The researchers created SpatialThinker, which learns through a process similar to trial and error, called reinforcement learning. It builds a kind of map of the scene, identifying objects and how they're positioned relative to each other. Then, it uses this map to figure out the answer to questions about the image, getting 'rewards' for correctly identifying spatial relationships. They also created a new dataset of images and questions specifically designed to test spatial understanding. This combination of a new dataset and a learning process that focuses on spatial reasoning makes SpatialThinker much better at these tasks.

Why it matters?

This work is important because it shows a way to make AI models understand the 3D world with less data and more effectively. SpatialThinker performs better than other models, even surpassing very advanced models like GPT-4o, on tasks requiring spatial reasoning.
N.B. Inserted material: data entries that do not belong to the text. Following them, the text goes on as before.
Each row is a point on a tangle of strands that fork and nearly touch. The rows are in no order.
Points whose rows are less than 47.9 apart are linked; no others are. Some points are linked to none.
kitu: [  2   1   5 -15 -33  11  18  23   5  24 -16  -1  -2  27  31  34   7 -12
 -34 -19  -9]
tefa: [ -5  17   0   4 -18   9 -17 -30  14 -21   8   3   9   1  34 -27   3  -5
   7  17   7]
tuku: [ 28 -16 -33   1   6   1  16  15 -14  23   0  20 -10  -4  -9  31  -2   2
 -31 -15   3]
fon: [ 10  17 -21 -30  -3 -13   2   7 -11 -11  10  -3  -5   0 -27 -11 -22  -5
  12 -17  23]
nazat: [ 15 -12 -23 -21   2  -1  13 -10  16  26  -9  -4  19  -7  -4  18  -4 -11
 -31  -7  -8]
fezat: [ -1  -9  -3 -10 -36 -24  -5 -32  -3 -18  12   4   9  -6   3 -15  -1 -20
   1   6  13]
Ner: [ 11  -7   5  -7 -36 -15   3   5  15  14  -9   4  -2   0  -1   7  -8 -16
 -17 -14  10]
Zufiz: [ -5  24   8  -4 -19 -16 -15  22 -16   7 -24 -20 -13  21 -19  14  -1   0
   2 -37  18]
likur: [ 27 -18 -42  -1  11   7  10 -13 -16  17  -3  14  -1 -11  -7  24  -2  -1
 -26  -7   3]
deno: [ 10   6   9 -19 -31 -31   2  25  -6   1  13   1 -14  10 -13 -10 -12  -9
  -3 -18  25]
pup: [ -2  -5 -15   0  24  -3   5   2 -43 -29  16   9 -23  -2 -22   0   1  16
  28  13   2]
nari: [ 10  33 -15  20 -12  16 -28   0  26  -2  -9  11   3 -18  -4 -18 -16   2
   1 -10  14]
ror: [  4  23 -10   8  13  29 -22  -6  15  18 -11 -20   1 -19 -18 -15 -18   5
  20  17  12]
bimop: [ -8 -11  -2  25   1   4   7  -3  14   6  11  18  13 -15   8  17  16   3
 -35   0 -21]
nopag: [  5  -6  29 -12 -15 -20  10  36  19  -2  16   9 -15   5   3 -23 -12  -8
   8  -5   8]
govut: [  5  -8   9  -9  16 -14   6  21  16  12   4  -7  -2 -13 -35  -7 -10   3
   2  -3  -3]
masun: [-27 -18  34 -17  12 -24  10   3   0  -6   2 -24  11  11   0  -5  17  -1
   4 -11 -16]
guvuz: [ 25  -7  -8 -15 -19  -3  12  13  18  35 -16   2  -6   2   0  19 -16 -15
 -21 -11   5]
tetov: [ 12   1 -27 -21  20   4   5  -9   5  10  -7  -7  11 -12 -33   4 -13  -2
  -9   0   3]
fetap: [ 15   1 -10 -14 -48 -18  -4  -8  -2  13 -13  -1  -3   5   9  10  -7 -19
 -13 -23  22]
dak: [  0  10 -10  -7  35  21 -16   7  22  -4  21  -8  -1 -20   4 -34  -8  25
  12  24  10]
Libu: [ -8  15   0  22   5  23 -24 -20 -14   2 -25 -22  -9  -7 -14  -8  -9   4
  38  19   6]
nad: [-12 -21  33 -17   4 -26  14  10  12  10  -1 -23   7   2 -15  -1   7  -9
   0  -4 -16]
sira: [  8  20 -14  -8  27  31  -9  -5  16   8   2 -15   3 -10 -11 -19 -19  13
  18  24   7]
bilin: [ -2   3  -5  -6   1 -20  -8  16 -25  14 -21 -24 -11   9 -39  18  -5   5
   1 -28  16]
Fibaf: [ -2   7   2   8  16  11 -12   5  -5 -12   6   0 -13  -9  -5 -27 -13  16
  33  17   5]
para: [-18  16  -2  32  -3  13 -24   4   8 -18 -16  19  -1  -5   5   9  16  18
 -17 -27 -10]
tosa: [-18 -32  27   2  -2 -33  21   8 -16 -10  32   7  -2  -3  -2   3  22  -4
 -10  -3 -11]
nikeg: [ 32 -18 -20 -12  -6  10  12  -4  18  42 -21   1   2  -6   8  23 -11 -14
 -25 -10  -4]
zuz: [  3   7   5   2 -48 -10 -12  -1 -13   2 -20   1 -11  16  13  12  -1 -16
   4 -18  19]
Rubev: [ -6 -15  19  13   1   6  10 -12  -4   7  -4  -3   4   8  16  15  15  -6
   1  20 -21]
zali: [ -6   2  -1   2  42  20 -11   3  18 -11  25  -2   5 -13  22 -25   7  25
   3  29   2]
ruk: [ -3   8  23 -13   5   1  -6  19   5  -6   3  -8 -11   3  14 -38 -16   1
  46   7   9]
Meb: [  2  18  -5 -27  30  12   8   7  26  -8  14   1  21   7  16 -22  -1  10
  -8  -2  -5]
masiz: [ 15  -9 -32 -30  16  -2  17 -18  -1   8   4   2  17  -5 -18  11  -1  -7
 -21   3  -2]
Nodu: [  2  19  -7  15 -28  20 -19 -25  19 -20   0  19   6   1  37 -12   2  -2
  -6  12   3]
Roso: [-19 -15  28  21  13  10  13  -7  -7   0  11   2   6   8  27   7  21   0
   1  22 -28]
Lalof: [ -4   9   1  27   5  19 -18 -16 -26  -1 -31  -9 -12  10  -8  14  -5   3
  32  10   0]
pideb: [  4 -10  23  -5 -26 -29   9  28   4  -1  15   6 -12   9  -6  -6  -3  -7
  -3 -10  11]
Zuv: [-23 -33  21  29   1 -25   8   3 -13  -5  23  14   0 -16  -8   9  25   4
 -13  -2 -20]
galof: [  3   4  -9 -14  16   7   3 -14   0 -11  10  -5   8  -2  -7 -12  -4   3
   9  19   2]
gifo: [ 17 -18   0  37  -4  -3  -9  10  -2  12   0  22 -22 -25 -21  -2 -11   6
   9  21   5]
Bisu: [-11 -22  31  15  11  -4  17  -2  -2  -5  27   9  -3  -2  22 -10  18   1
   5  31 -19]
Dadof: [ -4 -30  32  -1   2 -13  21  -5   8   7  26   1  -2 -12   7  -9  11  -6
   5  40 -20]
Diped: [  4 -18   2  -4 -25 -20  -1 -24  12  -3  12   1   6 -21  -8 -21  -3 -14
  -2  22   5]
nozi: [ -3   8 -19   9  21  13  -3 -10 -22  -3 -22  -7   3  11 -16  26   5   6
  -1  -9  -8]
sagus: [  8  16 -29  19  20  25  -9  -9 -21  -6 -20   6  -3   9  -8  19  -4  11
   6   3   0]
rutu: [ -2 -15  23  11 -18  -6  10  11   5  14  -9   0  -7  10  10  19   7  -9
  -5   1 -12]
balo: [-31  -7  30   0  32  -5   2  32  -1 -14  -6   2   4  14  34 -18  20  17
  17 -14  -9]
digim: [  4  21  -9 -24   0   8   3  -9   7 -17   0  -4  12  21  13  -8  -8  -6
   5  -8   5]
Molu: [-25   3  16   7  20  11  13   0 -17   2 -12 -11  10  23  13  32  22   7
  -7 -16 -27]
luv: [ -8   3   0   3  12  -1   4   2 -33  -2 -20 -18  -5  26 -11  29   9   5
   4 -13  -3]
vara: [  5   1  27  -3 -10 -10   0  23   4  -4   5   2 -19   6   5 -23 -14  -2
  30   3   8]
zozi: [  1 -13   7 -11 -26 -10  16   7   8  13  -6   1   3  15  16  22   5 -14
 -24 -10  -7]
Sovo: [ -1 -15   7 -12 -44 -31   4 -13   0 -14  11   6   3   5  10  -5   2 -19
 -13  -3   9]
Kita: [ -5  -7 -25  27   6  -1  -8 -11   6  -5   8  21  11 -23  -7  13  15  10
 -37  -8 -10]
zis: [ 12  -6 -12  -7 -13  17  25   9   2  27 -12   9   4  18  30  41   3 -10
 -35 -13 -15]
fedi: [  1   6   5  -9  28  18  -2   7  21 -11  24   9   4  -2  40 -33   6  15
   7  30   2]
nuboz: [  0  16 -25 -23   8  -7  -5  -9 -19 -31  12  -1   0  -1 -17 -19 -10   2
  16 -11  18]
zorem: [  5  26 -16  23 -27  10 -27  -2  -2 -13 -18  20  -9  -3  -2   5  -9   0
  -1 -29  16]
muzu: [ 12  23 -26  -7  19  18  -6   1  15   8 -17  -2  12  -2 -22   7 -15   4
  -8 -11   1]
tor: [-13  11  13   1  23  21   7  -6  -2   3 -19 -16  11  24  16  23  14   3
   3  -1 -25]
buf: [ -7   5 -25 -17  16 -12   2 -10 -21 -39  20   8   5   2 -15 -14   2  10
  -1 -16  11]
Geg: [  0  10  -1 -14  33  25  19 -11   8  14  -9 -16  21  15  11  18   8  -2
  -8  15 -24]
kugik: [  6   9  -5   5 -10   7 -11 -16   3   2 -16  -2   4   2   2   0  -7  -6
   8   3   1]
pibem: [-26 -10  31 -12  30 -12  11  19   7  -6   3 -13  11  10  15 -10  19  10
   3 -15 -17]
fusa: [-23  -2  -4  35   7  -3 -13   4   5 -14   1  16   6 -16  -9  10  22  18
 -29 -24 -15]
vanom: [-14 -29  11  25   0 -13  17  13  -1  14  24  20   6 -18  -4  20  16   1
 -32  -8 -20]
Sota: [  1  26  11  -3 -29  -7 -12  12 -11  -3 -17 -10 -11  24   3   4  -6  -9
  15 -25  20]
furo: [ 10  23 -24  23 -18   7 -23  -3  12 -15   2  33  -5 -12  -1  -7 -10   5
 -11 -18  15]
nadub: [ 16  12  -3 -22 -14 -15  -1  19 -13   7  -3  -9 -14  10 -22   0 -20 -10
  13 -14  26]
fegu: [ -2 -20  23  -8   3 -21  12  14  20   9  10  -5   2 -11 -17  -8   1  -5
  -5   5 -12]
suk: [-11  13   7 -22  21   5 -13   1  16  -3  -2 -23  12  -7   1 -35  -7   5
  25   2   5]
fil: [ -1   0 -19   0  22  11  -3  -4 -27 -19  11   2 -18 -10 -22 -13  -9  16
  34  26   2]
lud: [  6  19   6   4  -3  13 -11   7  -1 -10   7  -1 -12  -4  15 -35 -23   2
  46  15  15]
baro: [ -5  19  -9  35 -20  15 -25   1  -6 -16 -25  21 -11   0   4  18   7  11
  -7 -23   2]
Gos: [  0  10  -6 -26  26  17  13 -13  22  -3  10 -10  26  10  15  -5   4   1
 -12  14 -14]
lurob: [ 11  17 -22  15   5  25 -13 -13 -30  -1 -28  -2 -10  13  -8  16 -12   2
  27   5  10]
gef: [  2  23  -2  21  -3  26 -26 -17   5   4 -10 -14  -3 -17  -3 -18 -15   1
  32  21  14]
pok: [  5 -25   8 -10 -15 -13   7 -21  14  13   4  -6  10 -16  -3  -7   1 -18
  -8  27  -6]
nol: [  8  26  -4  19 -22  17 -26  -7  34  -6   6  17   1 -14  20 -23  -8   0
  -4   3  12]
fola: [ -6 -11   9  -7  11 -25   2  22  -8  11  -7 -22  -6  -2 -45   9  -1   2
   1 -15   1]
purof: [ -8  18   8   4  -1  13 -19 -10  11 -13   2  -3   1  -2  27 -35  -3   5
  26   9   9]
Mif: [-11 -37  20   9 -29 -34  18   0 -29  -1  19   5 -10   4   8  14  20 -11
 -11   5  -4]
Suz: [-20   3   5  15  26   6  11  10 -39  -6  -2  -5  -1  28   0  34  20  13
   0 -16 -16]
teli: [  2 -31  10  -1  -3 -11  12 -26   2  12  13  -7   4 -21  -2  -3   8 -10
  -3  44 -12]
fegi: [ 23 -11 -41  -8  27  18  14 -16  -5  19  -2   9   8 -14 -11  19  -2   3
 -20  13  -7]
dos: [ -3 -32  16 -10 -35 -32  21  -3 -13 -12  26  11  -4   7  14   0  12 -14
 -11   6   1]

Follow the links from the first point to the second, and from the first to the third. Name the last point that the two ways share.
likur / pibem / rutu | Ner
bilin / Roso / nazat | Ner
zis / tetov / Mif | zozi
nuboz / pup / Kita | lud
fil / buf / Zuv | lud

A fork is a point with three links, a tip a point with one. Leave the first point through the second and follow the links. Name the first fork or tip that comes.
Sovo / dos | lud
Libu / gef | fedi
bilin / fola | balo
Zuv / tosa | zozi

A fork is a point with three links. Follow the links from the first point to the second and name the forks in between, in order.
Ner / tuku | masiz
tetov / Sovo | masiz, Ner, zozi
baro / ruk | lud
rutu / govut | zozi, Ner
masiz / Zufiz | Ner
bimop / Ner | zozi
fezat / muzu | zozi, Ner, masiz
fegi / Zufiz | masiz, Ner
nad / Diped | Ner, zozi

This is a step towards AI that can truly 'see' and understand the world around it, which is crucial for applications like robotics, self-driving cars, and even helping people with visual impairments.

Abstract

Multimodal large language models (MLLMs) have achieved remarkable progress in vision-language tasks, but they continue to struggle with spatial understanding. Existing spatial MLLMs often rely on explicit 3D inputs or architecture-specific modifications, and remain constrained by large-scale datasets or sparse supervision. To address these limitations, we introduce SpatialThinker, a 3D-aware MLLM trained with RL to integrate structured spatial grounding with multi-step reasoning. The model simulates human-like spatial perception by constructing a scene graph of task-relevant objects and spatial relations, and reasoning towards an answer via dense spatial rewards. SpatialThinker consists of two key contributions: (1) a data synthesis pipeline that generates STVQA-7K, a high-quality spatial VQA dataset, and (2) online RL with a multi-objective dense spatial reward enforcing spatial grounding. SpatialThinker-7B outperforms supervised fine-tuning and the sparse RL baseline on spatial understanding and real-world VQA benchmarks, nearly doubling the base-model gain compared to sparse RL, and surpassing GPT-4o. These results showcase the effectiveness of combining spatial supervision with reward-aligned reasoning in enabling robust 3D spatial understanding with limited data and advancing MLLMs towards human-level visual reasoning.